3) ALORS, EN TOUT ÉTAT DE CAUSE, QUE le salarié n’est tenu que d’apporter des éléments qui permettent de présumer l’existence d’un harcèlement moral, la partie défenderesse devant alors prouver que les agissements reprochés n’étaient pas constitutifs d’un tel harcèlement ; qu’en l’espèce, dans sa lettre du 10 octobre 2007, Madame Virginie A... faisait état de faits précis de harcèlement moral dont elle déclarait avoir elle-même été victime de la part de Monsieur X... avant que celui-ci ne s’attaque à Madame B..., en particulier de ce qu’il s’en était pris à elle dès son arrivée dans l’entreprise, en qualité qu’intérimaire destinée à reprendre le poste de responsable sécurité qu’il occupait jusqu’alors, et avait fait courir la rumeur mensongère qu’elle avait eu des relations sexuelles au sein même de l’usine avec un autre de ses collègues, Monsieur E... ; que ces déclarations étaient corroborées par celles de Madame Maryse Z..., qui dans sa lettre adressée à la Société TERREAL le 24 septembre 2007, avait également indiqué que « Monsieur X... avait déjà traumatisé Madame Virginie F... à son arrivée dans la Société, disant à tout le monde que c’était de sa faute s’il s’est retrouvé au service qualité.
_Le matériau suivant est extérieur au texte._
These are the activations of a small neural network, seen along a few directions. Each row is one input.
Each table varies a few parts of the input and shows all the possible inputs, shuffled.
Descriptions start from the smaller parts, as in this example, which fits no table here: one of 4 places along a line, together with either a single point or one of 11 places around a ring or (one of 2 separate values, together with one of 8 places around a ring).
Shared parts are said once, and a part with two or three values counts as separate values.

Other details of the inputs vary at random and push rows far along three fixed directions, the same in every table; ignore that.

A family of inputs:
row 1: -.05  .05 -.19 -.23 -.23  .26 -.17 -.35 -.01 -.07  .24  .35  .07
row 2: -.20 -.04  .23  .07  .06 -.31 -.02 -.10  .07  .07  .06 -.21  .29
row 3:  .27  .01  .46 -.21 -.26  .34  .41  .27 -.07  .06 -.38  .05  .32
row 4:  .08  .11 -.32 -.04 -.11  .58  .16  .27  .32 -.07  .03  .13 -.36
row 5: -.15  .02  .26  .29  .30 -.41 -.02  .22  .12  .00 -.22 -.24  .05
row 6: -.02 -.01 -.22 -.18 -.46  .36  .03 -.26 -.11 -.04  .26  .34 -.05
row 7: -.01  .09  .02  .02 -.03 -.21 -.03  .05 -.25  .12 -.03 -.02  .00
row 8:  .09  .02  .18  .01  .00  .33  .44  .50  .37  .09 -.30  .24 -.28
row 9: -.26 -.03 -.30 -.21 -.18 -.07 -.04 -.49 -.20 -.19  .31  .08  .37
row 10:  .00 -.04 -.23  .03 -.22  .21 -.17 -.01  .14  .09  .17 -.12 -.36
row 11:  .36 -.05 -.11 -.14 -.42  .51  .15  .14 -.07  .10 -.05  .31 -.01
row 12:  .05  .01  .37 -.22  .08 -.03  .18  .16  .02  .15 -.35  .17  .52
row 13: -.29  .07  .28 -.11  .27 -.37  .09 -.07  .13 -.01  .06  .08  .31
row 14: -.14  .11  .07 -.06  .15  .02 -.03  .06  .16  .04 -.20  .19 -.09
row 15: -.09 -.15 -.15  .14  .10  .36 -.03 -.19 -.06  .27  .22 -.12 -.34
row 16: -.17 -.04  .10  .24  .20 -.57 -.19 -.15 -.10 -.12  .14 -.23  .22
row 17: -.08 -.04 -.20  .33  .34 -.31 -.36  .27  .16  .10 -.10 -.32 -.82
row 18:  .12  .05  .12  .11  .44 -.44 -.10  .18  .03  .09 -.33  .03  .01
row 19: -.11 -.04 -.01 -.01  .26 -.60  .01 -.14 -.28 -.06 -.07 -.17  .49
row 20: -.15 -.02  .17 -.19 -.21  .16  .32  .03  .01  .06 -.18  .24  .20
row 21:  .03  .13  .15 -.18 -.05 -.33 -.29 -.51 -.40 -.15  .35 -.09  .46
row 22:  .12  .29 -.35  .09 -.04  .10 -.34 -.08 -.28 -.15  .20 -.33 -.41
row 23:  .01 -.03  .48 -.11  .02 -.53  .20 -.22 -.39 -.07 -.05 -.15  .66
row 24:  .07 -.01 -.23  .15 -.17  .10 -.30 -.19  .08 -.01  .36 -.07 -.23
row 25:  .04  .03 -.25 -.06 -.32  .31  .04 -.12  .02 -.07  .43  .27 -.28
row 26:  .21 -.25  .32  .13 -.05  .28  .28  .46  .25 -.07 -.46  .09  .11
row 27: -.04 -.17 -.15  .29  .36 -.46 -.31  .13  .11  .04 -.06 -.27 -.57
row 28:  .11  .25 -.04 -.19 -.27  .21 -.36 -.31 -.29 -.07  .35 -.05  .04
row 29:  .03  .02  .10 -.02  .24 -.04  .10  .12  .31 -.03 -.06  .23 -.06
row 30: -.17  .03 -.03 -.03  .15  .00  .22  .15  .14 -.03 -.35  .02  .04
row 31:  .06  .24 -.39  .35  .40 -.26 -.26  .32 -.03  .03 -.23 -.28 -.67
row 32:  .00 -.01 -.15  .07 -.43  .43 -.24 -.01 -.09 -.12  .29 -.02 -.16
row 33:  .08 -.01 -.14  .12  .30  .03  .25  .33  .36 -.09 -.22  .04 -.26
row 34:  .34 -.05  .24 -.15 -.03  .25  .36  .22  .00 -.11 -.42 -.03  .40
row 35: -.23 -.26 -.12  .09  .14 -.11 -.10 -.58 -.29  .16  .50 -.17  .10
row 36:  .06 -.27  .04 -.18 -.32  .21  .13 -.13  .13  .05  .08  .04  .28
Description of these inputs: one of 2 separate values, together with either a single point or one of 5 places along a line or (one of 3 separate values, together with one of 4 places along a line).
Changing only the choice among 2 separate values turns row 22 into row 34. The same change can be made to row 10. Which row results?
Answer: row 36
Change only the choice among 3 separate values in row 1. List by row number the other rows that result.
Answer: row 6, row 9
Change only the place on the line of 4 in row 31. List by row number the other rows that result.
Answer: row 4, row 22, row 30
Change only the choice among 2 separate values in row 31. List by row number the other rows that result.
Answer: row 19

A family of inputs:
row 37:  .04  .12  .00 -.05 -.01 -.27 -.32 -.30 -.31 -.10  .25 -.04  .19
row 38: -.03 -.13  .12 -.06 -.23  .18  .11 -.01 -.02  .05 -.02  .00  .13
row 39:  .23  .13 -.23 -.01 -.33  .21 -.40 -.15 -.16 -.08  .34 -.03 -.15
row 40: -.18 -.02 -.11 -.06  .08 -.21 -.25 -.36 -.09 -.08  .35 -.04  .18
row 41:  .10 -.24  .32 -.07  .18  .00  .37  .23  .16  .12 -.41  .16  .27
row 42:  .19  .07 -.28 -.01 -.12  .52  .07  .16  .27  .01 -.06  .28 -.43
row 43: -.01 -.05  .22  .09  .26 -.29  .29  .28  .03 -.07 -.46 -.23  .19
row 44:  .13 -.10  .03  .08  .17  .16  .17  .20  .25  .02 -.26  .12 -.09
row 45: -.15  .05 -.21  .38  .33 -.58 -.33  .04 -.03 -.04  .11 -.30 -.64
row 46:  .11  .12 -.17 -.09 -.19  .45 -.08 -.10 -.03  .09  .20  .13 -.32
row 47:  .16  .04  .33 -.33 -.20  .12  .20  .00 -.04 -.01 -.19  .26  .56
row 48:  .00  .09 -.25 -.22 -.20  .15  .02 -.26 -.26 -.09  .18  .03  .21
row 49: -.12 -.15  .28 -.24 -.16  .01  .39  .05  .04  .04 -.12  .23  .50
row 50:  .18 -.15  .10 -.06 -.08  .44  .18  .14  .08  .16 -.25  .17  .01
row 51: -.17 -.01  .04 -.07 -.22 -.06 -.13 -.35 -.24 -.02  .42 -.16  .17
row 52:  .09  .09 -.04  .01  .06  .14  .25  .34  .06 -.04 -.36  .00 -.09
row 53: -.17 -.04  .05  .34  .42 -.64 -.21 -.03 -.11  .11 -.05 -.35 -.18
row 54:  .27 -.02 -.08  .07 -.15  .57 -.01  .20  .15  .14 -.01  .00 -.39
row 55:  .26 -.08 -.04 -.06 -.13  .41  .24  .24  .08  .00 -.27 -.02  .11
row 56: -.01  .10 -.31  .00 -.27  .39 -.04  .00  .11 -.08  .23  .20 -.29
row 57: -.09 -.08  .39 -.02  .13 -.08  .39  .30  .12  .14 -.46  .08  .24
row 58: -.16  .18 -.42 -.07 -.28  .21 -.36 -.27 -.03 -.13  .56  .10 -.26
row 59:  .03  .19  .03 -.17 -.35  .06 -.15 -.14 -.20 -.12  .24  .13  .21
row 60: -.25  .03  .21  .05  .53 -.64  .05  .02  .15  .00 -.22 -.07  .16
row 61: -.16 -.16  .09 -.22 -.18 -.04 -.01 -.30 -.01 -.05  .28 -.01  .61
row 62: -.21  .06 -.04  .20  .48 -.75 -.13 -.07 -.08  .04 -.02 -.12 -.24
row 63:  .02 -.10  .11  .14  .10  .01  .19  .28  .28 -.04 -.28 -.02 -.10
row 64:  .09 -.12  .17 -.22 -.01  .10  .33 -.01 -.11 -.03 -.25  .03  .59
row 65:  .12  .10 -.22  .13  .07  .25 -.08  .17  .09  .15 -.14  .09 -.61
row 66:  .00  .21 -.09  .29  .26 -.04 -.14  .26  .08  .08 -.05 -.12 -.71
row 67:  .02  .14  .15  .24  .27 -.55 -.22  .16 -.04 -.10 -.16 -.25 -.19
row 68: -.05 -.02 -.04 -.14 -.17  .14 -.16 -.41 -.27  .04  .43  .00  .15
row 69: -.19 -.21  .15 -.10 -.03 -.40  .03 -.29 -.18  .02  .20 -.08  .52
row 70: -.25 -.03 -.04 -.04 -.07 -.23 -.21 -.28 -.03 -.14  .35 -.13  .17
row 71:  .19 -.04 -.22  .24  .06  .26 -.04  .27  .29  .02 -.10 -.01 -.48
What do these inputs look like to the network?
Answer: one of 5 places around a ring, together with either one of 2 separate values or one of 5 places along a line
Changing only the place on the ring of 5 turns row 55 into row 52. The same change can be made to row 71. Which row results?
Answer: row 56
Change only the place on the ring of 5 in row 58. List by row number the other rows that result.
Answer: row 40, row 60, row 61, row 70
Change only the choice among 2 separate values in row 37. List by row number the other rows that result.
Answer: row 64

Il lui a mené la vie dure, toujours à espionner ce qu’elle faisait, à critiquer et même à inventer des « relations sexuelles avec certains salariés » ; que dès lors, en se bornant à affirmer, pour écarter ces éléments laissant présumer l’existence du harcèlement moral sanctionné par l’employeur, que les accusations de Madame A... étaient contestées par Monsieur X..., la Cour d’appel a nécessairement fait peser sur la salariée la charge de la preuve du harcèlement sanctionné, violant ainsi l’article L. 1152-1 du Code du travail ;

 

 

4) ALORS, EN OUTRE, QU’il appartient aux juges d’appréhender les faits invoqués dans leur ensemble et de rechercher s’ils permettent de présumer l’existence du harcèlement allégué ; que dès lors, en ne recherchant pas si, ajoutés à ceux rapportés concernant Madame B..., les agissements que Madame A... déclarait avoir précédemment subis du même Monsieur X... ne permettaient pas à l’employeur de présumer l’existence d’agissements de harcèlement moral répétés par ce dernier au sein de l’entreprise, la Cour d’appel a de nouveau privé sa décision de base légale au regard des articles L. 1152-1, L. 1152-4 et L. 1152-5 du Code du travail. 

 

Publication :

 

 

Décision attaquée : Cour d’appel de Dijon du 29 avril 2010.